DOMAINE VINCENT CARÊME, VOUVRAY
Having worked with Domaine Huet for virtually our entire wine careers (this is a more significant statement regarding Richard than the rest of us), our standards for Vouvray are extremely high and seeking an additional producer who would maintain the quality that our customers are used to from Vouvray while offering something stylistically new proved no small task… Enter Vincent Carême. My first taste was in Vouvray’s Val Joli restaurant some years ago – unfortunately the Carêmes were on vacation while I was in the region but as months turned into years I couldn’t forget the wine...
Vincent himself inherited 5 hectares of vines from his family, though none of his predecessors had made wine commercially. He decided it was time to pursue such ventures after academic and hands-on education in France and abroad (he met his wife and business partner, Tania, during a harvest in South Africa), making 1999 the first official Vincent Carême vintage. The Domaine is now up to 15 hectares of Chenin Blanc, including some rented vines, all of which is farmed organically and even more notably for Vouvray, all of which are harvested by hand.

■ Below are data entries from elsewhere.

One vector is turned by the same rotation once a step. Each row is the vector after some number of steps, and that number follows the row.
The counts run from 0 to 355.
.05 -.15 -.24 .04 -.01 .26 .14 -.06 .19 .17 .06 -.15 .02 .11 .07 -.05 .05 .03 -.42 .05 .06 -.33 .24 .04 -.05 -.08 .21 -.08 .10 -.29 -.17 -.24 -.05 -.30 => 66
.09 .03 -.06 .12 -.16 -.19 -.13 -.07 -.15 -.24 -.25 .09 -.49 -.06 -.01 .04 .04 -.16 .33 .06 -.19 .05 -.21 -.07 -.05 .04 -.02 -.13 .02 -.20 .11 .18 .00 .32 => 114
.06 -.06 .04 -.10 -.13 -.10 .23 -.19 .16 -.10 -.18 .09 -.23 .02 -.08 -.06 .24 -.24 .03 -.22 -.23 .29 -.18 .00 .08 -.05 -.24 -.23 -.24 -.11 -.14 .16 .01 .34 => 128
-.09 -.08 -.11 .04 -.16 .08 -.13 .17 .19 -.38 -.26 .15 -.23 -.06 -.02 .26 -.18 -.11 .06 .04 -.38 -.17 -.03 -.06 -.20 .32 -.02 -.06 -.02 -.14 -.11 -.02 .12 .18 => 100
.20 .45 .41 -.05 .11 -.33 -.32 -.15 -.06 -.10 .02 -.06 .21 -.15 -.07 -.08 -.04 .14 .05 -.17 .14 -.04 .08 .00 -.01 .01 -.06 .13 -.18 .07 -.14 .02 -.04 -.21 => 16
.17 .12 -.06 .20 -.12 .24 .09 -.09 .03 .11 .12 -.15 -.07 -.06 .13 .01 -.04 -.07 -.26 .03 .09 -.34 .19 .01 -.11 -.01 .20 -.15 .22 -.37 .13 -.15 -.20 -.27 => 74
.01 .11 .36 -.08 .09 -.28 -.50 -.02 -.11 -.18 -.10 .01 .08 -.15 .03 .08 .10 .24 .20 -.01 .02 -.02 -.09 .02 -.03 .06 -.09 .30 -.22 .09 -.23 .09 .01 -.10 => 18
-.26 .13 .13 .13 -.02 .01 -.35 .25 .20 -.03 -.06 -.05 .15 .14 .04 -.13 .20 .08 .29 .18 -.26 -.20 -.10 .07 .18 -.05 -.03 .08 .18 -.33 .05 .30 .08 .02 => 286
-.03 -.06 .03 -.03 -.07 -.32 -.16 -.25 -.23 .30 -.30 -.20 -.03 -.07 .06 -.07 .42 .21 -.07 .05 -.03 .07 .00 .30 -.15 .07 .07 .28 -.10 -.16 .13 -.13 -.02 .05 => 47
-.08 .34 .04 .18 .09 -.07 -.17 .05 .30 .02 -.01 -.18 .25 .14 -.08 -.27 .04 .01 .07 .06 -.23 -.28 .05 .00 .23 -.16 -.04 -.06 .15 -.34 .00 .27 -.01 -.08 => 288
-.06 .27 -.29 .02 .06 -.05 -.23 -.08 -.12 .15 .04 -.18 -.02 .14 -.27 -.05 .17 -.08 -.32 -.04 -.02 -.19 .09 -.08 .10 .05 .26 .36 .00 .16 .02 -.01 .09 -.22 => 36
-.10 .19 -.14 -.12 -.05 .14 .11 .07 -.19 -.17 .18 .15 .26 .19 -.49 .04 -.03 .18 -.26 -.04 .12 .07 -.04 .13 .18 -.11 .22 -.08 .01 .31 .00 .06 -.06 -.08 => 199
.08 .11 .05 -.06 .10 -.19 -.21 -.15 .27 .16 -.25 .35 .11 -.13 .30 .04 -.01 .03 -.13 .16 -.02 -.09 -.06 .07 -.08 .04 .14 -.22 -.24 -.11 -.25 -.23 -.14 .01 => 261
.11 -.22 .03 -.04 -.20 .18 -.05 -.21 .03 .09 -.11 .01 -.14 -.20 .28 .15 .19 .08 -.34 .15 .02 -.16 .18 .11 -.35 .08 .10 -.07 .07 -.32 -.09 -.17 -.11 .02 => 69
.39 .13 .11 .34 -.01 -.05 .13 .15 -.14 -.21 .41 -.18 .01 -.05 .07 -.19 .02 -.14 .07 -.21 .04 .01 -.17 -.10 .20 .02 .01 -.16 -.02 .10 -.12 .13 -.12 -.32 => 355
-.08 -.03 -.45 .02 .01 .10 -.01 .12 .08 .08 .05 -.23 -.29 .23 -.08 -.07 .08 -.07 .09 .14 -.09 -.18 .21 -.11 -.17 -.06 -.14 .22 .33 -.14 .15 .28 .21 -.03 => 309
.03 .05 .10 -.03 .15 .16 .32 .10 -.02 .16 .19 .04 .27 .03 .01 -.16 -.33 -.04 -.17 -.41 -.03 .00 .09 -.05 -.06 .25 -.02 -.14 .08 .41 .19 .02 .11 -.08 => 170
-.16 .07 -.11 .04 .17 -.10 -.07 .15 .13 .31 -.10 .06 .13 -.02 .15 .00 -.07 -.03 .28 .18 .08 -.20 -.17 .09 .19 .04 .13 .22 -.01 -.04 .11 -.45 -.03 -.32 => 250
.23 .28 -.09 .11 -.06 -.08 -.02 -.12 .11 -.24 -.20 .11 -.34 -.07 -.07 .09 -.25 -.24 -.07 -.12 -.21 -.16 .18 -.12 -.25 .22 -.02 -.24 .02 -.19 .10 .00 .02 .23 => 105
.25 .40 .15 -.24 -.18 .01 -.01 -.11 .05 -.07 .37 .27 .10 -.19 -.01 .03 .07 -.04 -.17 -.08 .29 .04 .07 .04 -.14 .03 .02 -.05 -.12 .20 -.05 .05 -.03 -.24 => 1
-.06 .10 -.31 .16 -.01 .17 .02 .26 .22 -.27 -.09 .01 -.24 .11 -.19 .11 -.30 -.23 .09 -.07 -.29 -.34 .03 -.18 .01 .25 .05 -.07 .11 -.16 -.02 -.04 .12 -.02 => 102
-.18 -.09 -.06 -.16 -.16 .11 -.05 .21 -.28 -.28 .11 .21 .21 .20 -.30 .15 .07 .27 -.06 .13 .05 .14 -.19 .16 .08 .00 .18 .00 .01 .32 -.08 .18 -.04 .09 => 197
-.17 -.17 -.25 -.06 .11 .03 -.11 .08 .03 -.09 -.02 -.09 .11 .01 -.10 .38 -.04 .14 -.07 .21 .20 .15 -.14 -.13 .22 -.21 -.04 .46 -.08 .07 -.20 -.14 -.15 -.10 => 227
-.05 .40 .07 .17 -.04 .16 -.29 .15 .18 .10 .08 -.02 .11 .21 -.01 -.18 .16 -.06 .13 .20 -.11 -.34 -.02 .04 .24 -.05 .20 -.05 .20 -.22 .20 .15 .06 -.17 => 280
.02 .26 -.16 .25 .01 .02 .13 .13 .28 -.24 -.11 -.04 .08 -.05 -.17 .05 -.38 -.16 -.09 -.14 -.32 -.25 .05 -.09 -.02 .19 -.05 -.25 .02 -.25 -.11 -.09 -.13 -.15 => 96
-.03 .19 .20 -.04 -.20 .08 -.49 .01 .09 .10 -.06 .26 -.06 -.02 .22 .02 .33 -.04 .06 .32 -.10 -.21 .03 .13 -.06 .09 .14 -.05 .09 -.24 .15 .12 .06 .14 => 277
.56 .11 .26 .19 -.06 -.08 .11 -.05 -.14 -.22 .28 -.10 -.23 -.10 .22 -.12 .02 -.11 .10 -.17 .16 .03 .07 .04 -.14 .06 -.08 -.25 .03 .03 -.05 .04 -.08 -.17 => 349
.19 .17 .21 .03 .23 -.04 .18 .00 -.28 .05 .03 .08 .16 .04 -.02 -.21 -.37 .16 .04 -.35 .16 -.10 .14 .04 -.13 .13 .07 -.19 .09 .36 .24 -.03 .10 .02 => 178
.52 -.02 .29 .16 -.11 -.09 .01 .00 -.23 -.23 .21 .00 -.22 -.16 .28 -.05 .14 -.04 .14 -.09 .13 .08 -.02 .01 -.19 .14 -.09 -.21 .00 .04 -.07 .10 -.04 -.06 => 350
-.14 .07 -.38 -.03 .08 .13 -.05 .13 .34 -.01 -.02 -.16 -.13 .20 -.18 -.08 -.05 -.07 -.13 .01 -.20 -.26 .27 -.19 -.05 -.09 -.11 .18 .18 -.16 -.06 .30 .21 -.01 => 302
-.02 -.37 -.05 -.07 -.09 .02 -.01 -.17 .09 .13 -.26 -.01 -.04 -.12 .25 .08 .26 .24 -.33 .11 -.03 -.06 .11 .18 -.25 .02 .04 -.02 -.14 -.33 -.29 -.16 -.09 -.01 => 62
-.15 .17 .33 -.15 -.01 -.02 -.36 .21 -.11 -.17 .13 .01 .08 -.01 -.04 .01 .14 .14 .36 -.01 .11 -.15 -.15 .06 .07 .11 -.02 .34 -.10 .16 -.05 .04 .15 -.32 => 12
-.15 -.14 .02 .00 .14 .00 -.08 .08 -.04 -.15 -.01 -.19 .16 .11 -.23 .22 -.06 .25 .11 .10 .31 .02 -.06 -.01 .32 -.33 -.03 .42 -.02 -.01 -.05 -.18 -.12 -.13 => 220
-.14 .24 .06 .08 -.07 .17 -.40 .21 .13 .07 .02 .11 .02 .16 .05 -.10 .26 -.02 .19 .27 -.14 -.33 -.06 .06 .18 .05 .17 .01 .18 -.19 .17 .15 .08 -.08 => 279
.04 -.03 -.35 .01 .10 -.18 .52 .06 .15 .12 .15 -.22 -.07 .11 -.04 -.26 .00 -.04 .12 -.07 -.08 .05 .00 .08 .00 -.08 -.25 -.20 .11 -.11 -.14 .06 .00 -.34 => 325
-.10 -.11 -.03 -.08 .03 .02 -.29 .14 .28 .09 -.19 .40 .01 -.03 .31 .10 .11 .08 -.01 .36 -.07 -.19 -.17 .04 .01 .07 .22 -.05 -.11 -.05 -.32 -.20 .03 .01 => 263
.47 .00 .06 .01 -.01 .04 .28 -.05 .08 -.11 .24 -.01 -.32 .00 .09 -.15 -.04 -.15 -.04 -.22 .22 -.10 .26 .02 -.22 .08 -.09 -.27 .05 .06 -.11 -.11 .13 -.25 => 341
.13 .28 .15 -.07 .11 -.37 -.37 -.20 -.02 -.10 -.17 -.01 .11 -.14 -.05 .01 -.01 .16 -.24 -.04 -.04 .06 .07 -.09 -.11 .02 -.01 .18 -.29 .12 -.36 .12 -.09 -.05 => 24
.06 -.23 -.02 -.04 -.03 -.06 .07 -.30 .16 .17 -.21 -.09 .08 -.11 .16 -.03 .23 .18 -.42 .03 -.01 -.07 .18 .23 -.22 -.05 .07 -.12 -.12 -.34 -.29 -.20 -.14 .01 => 61
.09 .21 -.11 .06 .26 -.15 -.05 -.04 .32 .24 -.10 .23 .20 -.02 .17 -.09 -.18 -.02 -.11 .12 .08 -.22 -.03 .02 .10 -.09 .22 -.20 -.13 -.08 -.21 -.36 -.12 -.25 => 259
.25 -.30 .10 .04 -.11 .20 .01 .30 -.11 -.25 .26 .01 -.43 .12 .24 .01 .14 -.05 .28 .02 .11 -.14 -.05 .02 -.08 .16 -.05 -.02 .09 .12 -.12 .01 .19 -.23 => 345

Including Carême and Huet, I have only spoken to three producers in the region who can make this claim.
I know that it’s actual heresy for a wine-guy to admit that there’s a sparkling wine-style that he prefers to Champagne, but such is the case with this writer. Varietal character shows itself quite differently (or not at all) in sparkling wine, and this is totally fine; nobody would criticize Clos des Goisses for not tasting like Pommard as it’s an excellent example of what Pinot Noir (yah, yah, and a bit of Chard) tastes like in one of its esteemed sparkling forms.
However, as somebody who simply can’t get enough Vouvray, I am enamored by the fact that good sparkling Vouvray tastes so much like good still Vouvray – except with bubbles! Carême’s Pétillant l’Ancestrale, made in the single-fermentation methode ancestrale style, is no exception. It radiates minerality, smells like glow-in-the-dark greengage and honey and has a mellow, luscious, pithy palate evoking many things apple-like, some of which are dipped in caramel, some of which have been treated with a sprinkling of fleur de sel, others of which are laced with an edible form of mercury.
The rest of the range consists of moving targets with nature dictating what kind of wines one can make in a particular vintage. Carême’s dry Vouvrays are typically drier and pointier than what Huet would make (in Pinguet’s time, anyway), very much Chablis-like in feel but with the unmistakable Chenin aromas and flavors. The “Tendre” range can be beeswaxy with coconut, lanolin and green apple and the single-vineyard wines are usually worth the extra money. When there’s a Moelleux, it’s a lavish, hedonistic delight – an electric, resonating apple-orchard in the glass.
All in all, the Carêmes are wonderful people and the wines that they make are shining lights in this classic appellation.